Santiago de Chile. Revista Virtual. 
Año 4
Escáner Cultural. El mundo del Arte.
Número 37.
12 de Enero al
12 de Febrero de 2002.

CLASE MAGISTRAL

Por: Enrique Gray

Soy un condenado mujeriego, eso es lo que soy. De nada me han servido las buenas lecturas: Platón, Rousseau, San Agustín. El único que ha logrado ejercer una rara influencia en mi carácter, es el holandés Erasmo, con su Elogio de la locura , vaya usted a saber por qué.

Bordeo los cuarenta y cinco. Contaré esta historia tal como ha ocurrido.
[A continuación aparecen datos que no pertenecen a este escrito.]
Below are the code and all the weights of a small trained network. Each question names an input and a target symbol and asks about switching units off, where a switched-off unit gives its printed mean instead of its output.

import numpy as np


def w(rows, s, z=0):
    codes = np.array(rows[::2]) - 128.0
    scale = np.full(codes.shape[1], s)
    scale[-1] = z or s
    return codes * scale


def norm(h):
    return h / np.sqrt((h * h).mean(-1, keepdims=True) + 1e-5)


def f(y):
    return y / 2 * (1 + np.tanh(0.7978845608 * (y + 0.044715 * y**3)))


def softmax(a):
    e = np.exp(a - a.max(-1, keepdims=True))
    return e / e.sum(-1, keepdims=True)


def log_softmax(a):
    a = a - a.max(-1, keepdims=True)
    return a - np.log(np.exp(a).sum(-1, keepdims=True))


def net(x, mask):
    ids = ['ΔΞΣΦαβγεζηλπτψω'.index(c) for c in x.split()]
    T = len(ids)
    res = E[ids] + P[:T]
    u = 0
    for l in range(2):
        q, k, v = (norm(res) @ M[l].T for M in (Q, K, V))
        z = softmax(np.where(np.tri(T) > 0, q @ k.T / 2**0.5, -1e9)) @ v
        res = res + np.where(mask[u], z, O[l][:, -1]) @ O[l][:, :-1]
        u += 1
        y = f(norm(res) @ A[l][:, :-1].T + A[l][:, -1])
        res = res + np.where(mask[u : u + 4], y, B[l][:, -1]) @ B[l][:, :-1]
        u += 4
    return log_softmax(norm(res)[-1] @ U[:, :-1].T + U[:, -1])


Q, K, V, O, A, B = {}, {}, {}, {}, {}, {}
E = w([
[126,136,114,143,105,143,140,115],'Δ',
[120,151,141,127,139,174,197,119],'Ξ',
[85,166,206,139,106,77,103,171],'Σ',
[126,95,88,89,154,106,121,95],'Φ',
[113,128,137,148,77,89,94,23],'α',
[134,111,121,131,135,136,133,97],'β',
[185,84,191,153,144,161,121,133],'γ',
[128,131,104,140,101,149,136,128],'ε',
[5,74,123,79,31,155,101,174],'ζ',
[66,172,51,145,161,132,77,47],'η',
[135,141,97,136,96,141,139,120],'λ',
[112,137,97,129,88,151,151,127],'π',
[58,104,140,80,239,132,197,124],'τ',
[145,180,163,42,147,187,90,39],'ψ',
[148,138,102,141,114,133,129,126],'ω',
],0.02)
P = w([
[80,93,200,252,122,26,221,132],'0',
[119,145,130,94,125,135,128,108],'1',
[118,143,117,89,132,128,122,124],'2',
[108,141,96,95,133,126,112,139],'3',
[111,142,90,93,134,130,112,155],'4',
[112,140,77,92,139,126,111,166],'5',
[113,141,97,96,127,122,113,139],'6',
],0.0042)
Q[0] = w([
[93,118,201,87,254,19,9,54],'0.h0',
[154,46,47,146,26,183,32,79],'0.h0',
],0.0076)
K[0] = w([
[155,149,128,83,163,201,12,110],'0.h0',
[156,63,2,213,112,73,215,102],'0.h0',
],0.0071)
V[0] = w([
[53,128,194,70,208,17,152,4],'0.h0',
[154,37,174,216,91,95,79,114],'0.h0',
],0.0035)
O[0] = w([
[97,123,63,78,130,58,191,96,253],'0.h0',
[78,128,159,112,107,1,135,119,95],'0.h0',
],0.0076,0.0026)
A[0] = w([
[99,169,154,119,117,33,147,168,36],'0.n0',
[181,48,100,184,198,109,87,91,3],'0.n1',
[29,2,177,157,196,162,144,77,186],'0.n2',
[143,153,66,137,121,114,232,84,160],'0.n3',
],0.0061,0.003)
B[0] = w([
[120,218,94,84,237,174,3,150,205],'0.n0',
[128,64,155,93,140,108,106,191,125],'0.n1',
[99,126,137,171,194,249,248,196,228],'0.n2',
[168,37,131,197,149,184,42,158,255],'0.n3',
],0.0075,0.0032)
Q[1] = w([
[124,183,56,115,48,86,30,70],'1.h0',
[64,119,156,12,209,71,184,48],'1.h0',
],0.011)
K[1] = w([
[108,111,174,190,150,97,186,22],'1.h0',
[151,112,140,6,164,182,99,50],'1.h0',
],0.011)
V[1] = w([
[43,76,114,91,28,184,156,123],'1.h0',
[254,102,110,154,144,155,108,113],'1.h0',
],0.0064)
O[1] = w([
[216,76,117,255,91,159,177,81,251],'1.h0',
[161,206,119,133,222,98,192,203,2],'1.h0',
],0.0082,0.00062)
A[1] = w([
[136,93,103,215,68,141,47,134,6],'1.n0',
[146,29,99,166,91,193,175,111,41],'1.n1',
[74,121,137,114,126,1,124,135,158],'1.n2',
[182,13,96,162,152,2,244,175,89],'1.n3',
],0.0067,0.0023)
B[1] = w([
[59,134,150,85,172,152,224,129,179],'1.n0',
[208,161,165,67,171,44,36,145,253],'1.n1',
[255,243,161,230,140,174,21,90,176],'1.n2',
[85,168,64,20,5,62,109,81,228],'1.n3',
],0.008,0.0039)
U = w([
[46,131,136,118,226,120,202,151,212],'Δ',
[195,118,104,114,171,129,116,147,76],'Ξ',
[37,95,135,127,17,185,99,125,151],'Σ',
[106,125,58,46,125,25,104,94,104],'Φ',
[102,24,207,94,195,138,43,106,21],'α',
[81,117,1,199,175,169,76,76,95],'β',
[104,200,84,129,64,206,146,152,77],'γ',
[113,164,235,74,91,60,214,113,113],'ε',
[149,76,157,207,91,126,91,11,161],'ζ',
[142,205,163,39,135,201,155,21,2],'η',
[95,223,81,144,59,94,210,144,122],'λ',
[207,116,122,173,78,90,143,111,194],'π',
[185,122,112,96,168,150,121,156,85],'τ',
[178,170,95,204,127,191,168,132,191],'ψ',
[91,216,178,128,149,83,50,145,189],'ω',
],0.009,0.0036)

Each question gives the input, a string of symbols that net reads in full, and the target symbol t.
The units are the heads (2 rows each of Q, K, V and O) and the neurons (one row each of A and B). Each row of codes is followed by its name. A weight is (code - 128) times the scale printed after its matrix; where a second scale follows, it is the last column's (O, A, B and U).
mask holds one flag per unit, layer by layer, with each layer's heads first. A switched-off unit (its flag False) gives its mean, the last column of its rows in O or B, instead of its output. The means were averaged over made-up inputs and are rounded, as every weight is.
A unit's drop is (log p(t) with every unit on - log p(t) with that unit switched off) / (log p(t) with every unit on - log p(t) with every unit switched off).
The circuit of an input: a set's keep is (log p(t) with only the set's units on - log p(t) with every unit switched off) / (log p(t) with every unit on - log p(t) with every unit switched off). Starting from all 10 units, units are removed one at a time, each time the one whose removal leaves the highest keep (on an exact tie, the one counted first), for as long as the keep stays at least 0.8.
circuit, biggest first: the units of the circuit, biggest drop first
unit that matters most: the unit with the biggest drop
k most important neurons: the k neurons with the biggest drops, biggest first
top k neurons in layer l: the k neurons of layer l with the biggest drops, biggest first
input ψ Φ Δ, target ψ: circuit, biggest first -> [1.h0]
input Φ η β Φ ω β ω, target Φ: circuit, biggest first -> [0.h0, 1.n2]
input ζ β Σ ε, target ζ: circuit, biggest first -> [1.h0, 0.n0]
input β α ψ τ λ, target β: 3 most important neurons -> [0.n0, 0.n3, 1.n3]
input η Φ π Δ π ψ γ, target π: circuit, biggest first -> [1.h0, 1.n3, 0.n3]
input γ Δ τ Σ Φ ω, target γ: 2 most important neurons -> [1.n1, 0.n2]
input ψ β γ, target ε: circuit, biggest first -> [0.n0, 1.n3, 0.n3, 0.h0]
input π ω ζ ψ γ Δ Δ, target π: circuit, biggest first -> [1.h0, 1.n1]
input ω λ β ω β, target Δ: circuit, biggest first -> [1.h0, 0.n2]
input β ψ Σ Δ ζ π, target β: top 2 neurons in layer 1 -> [1.n3, 1.n1]
input ω ψ Φ ε, target ω: circuit, biggest first -> [1.h0, 0.h0]
input β Σ γ Φ Δ τ Δ, target β: 4 most important neurons -> [0.n0, 0.n3, 1.n1, 1.n3]
input β τ Σ β, target α: 2 most important neurons -> [0.n3, 1.n3]
input ψ β ψ Σ ω, target ψ: unit that matters most -> 0.n0
input Σ π ψ τ Δ Ξ, target π: 3 most important neurons -> [0.n3, 0.n0, 1.n1]
input β Δ Σ Φ ε λ ε, target β: 3 most important neurons -> [0.n0, 0.n3, 1.n1]
input η Σ λ, target η: top 3 neurons in layer 0 -> [0.n2, 0.n0, 0.n3]
input ψ Ξ α γ Φ π, target ψ: 2 most important neurons -> [1.n3, 0.n0]
input λ λ Σ Δ, target λ: top 2 neurons in layer 0 -> [0.n3, 0.n0]
input Φ Σ ψ Φ Δ, target Φ: 2 most important neurons -> [0.n0, 0.n3]
input η τ ψ Δ, target η: 4 most important neurons -> [0.n2, 1.n0, 1.n1, 0.n0]
input ω Φ Ξ, target Δ: 2 most important neurons -> [0.n0, 1.n2]
input α Σ β λ, target α: 3 most important neurons -> [0.n2, 0.n3, 1.n1]
input ψ Σ Σ Σ Σ η Δ, target ψ: 3 most important neurons -> [0.n0, 0.n2, 1.n3]
input Φ Σ γ Ξ α λ, target Φ: 4 most important neurons -> [0.n0, 1.n1, 1.n0, 0.n3]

Sucede que cuando trabajo, especialmente cuando escribo, mi pasatiempo favorito, mi cabello asume un papel solidariamente activo: se me cae un mechón rebelde que me obliga a realizar ese ademán de adolescente que consiste en reponer en su sitio al racimo porfiado con frecuentes alisamientos de mano, proceso maquinal que roba escasos minutos pero que da un aspecto muy juvenil e inteligente, dos cualidades difíciles de hermanar hoy. Mi inconsciente se pasa diciendo esto a mi consciente en diálogo animoso: de ahí también por qué no me he cortado el cabello a la moda de astronauta americano, o "Punk", que sería lo más sensato. Pero como ya lo he sugerido, de sensatez poco me hallarán, si me escarban.
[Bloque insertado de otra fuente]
Below is a small trained network, with its code and all its weights. Each question gives an input and a class and asks what happens when units are switched off, that is, made to give their printed mean instead of their output.

import numpy as np


def w(rows, s, z=0):
    codes = np.array(rows[::2]) - 128.0
    scale = np.full(codes.shape[1], s)
    scale[-1] = z or s
    return codes * scale


def f(y):
    return y / 2 * (1 + np.tanh(0.7978845608 * (y + 0.044715 * y**3)))


def log_softmax(a):
    a = a - a.max(-1, keepdims=True)
    return a - np.log(np.exp(a).sum(-1, keepdims=True))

   Esa tarde de domingo, para espantar el calor y el tedio, escribía una carta a mi hijo que estudia en la Universidad del Norte, y le contaba no sé qué sartal de fantasías acerca de sus varias pololas que había dejado con promesa de enganche. Debo señalar que desde que me separé de mi mujer ( cuánto me soportó la pobrecita ) vivo en el noveno piso de un edificio céntrico, confortable pero no ostentoso, para que no se crea que llevo todas las de ganar. Mi escritorio enfrenta un gran ventanal, desde donde se domina una buena lonja de paisaje urbano, que es la clase de paisaje que más me emociona.

   Escribía como digo, a mi hijo, y entre chisme y chisme el mechón se deslizaba a incursionar por mi frente y mi mano hacía el viaje disciplinario de rigor. De pronto me di cuenta que estaba arreciando el calor por efecto de un rayo de sol que me daba de lleno en el rostro. Levanté la vista y ví, no sin sorpresa, que lo que yo había tomado como resplandor solar era en realidad un reflejo que provenía del edificio del frente, pero el resplandor se mecía a derecha e izquierda. Entonces me percaté de que alguien estaba manipulando un espejo. Sin duda con la intensión de mortificarme.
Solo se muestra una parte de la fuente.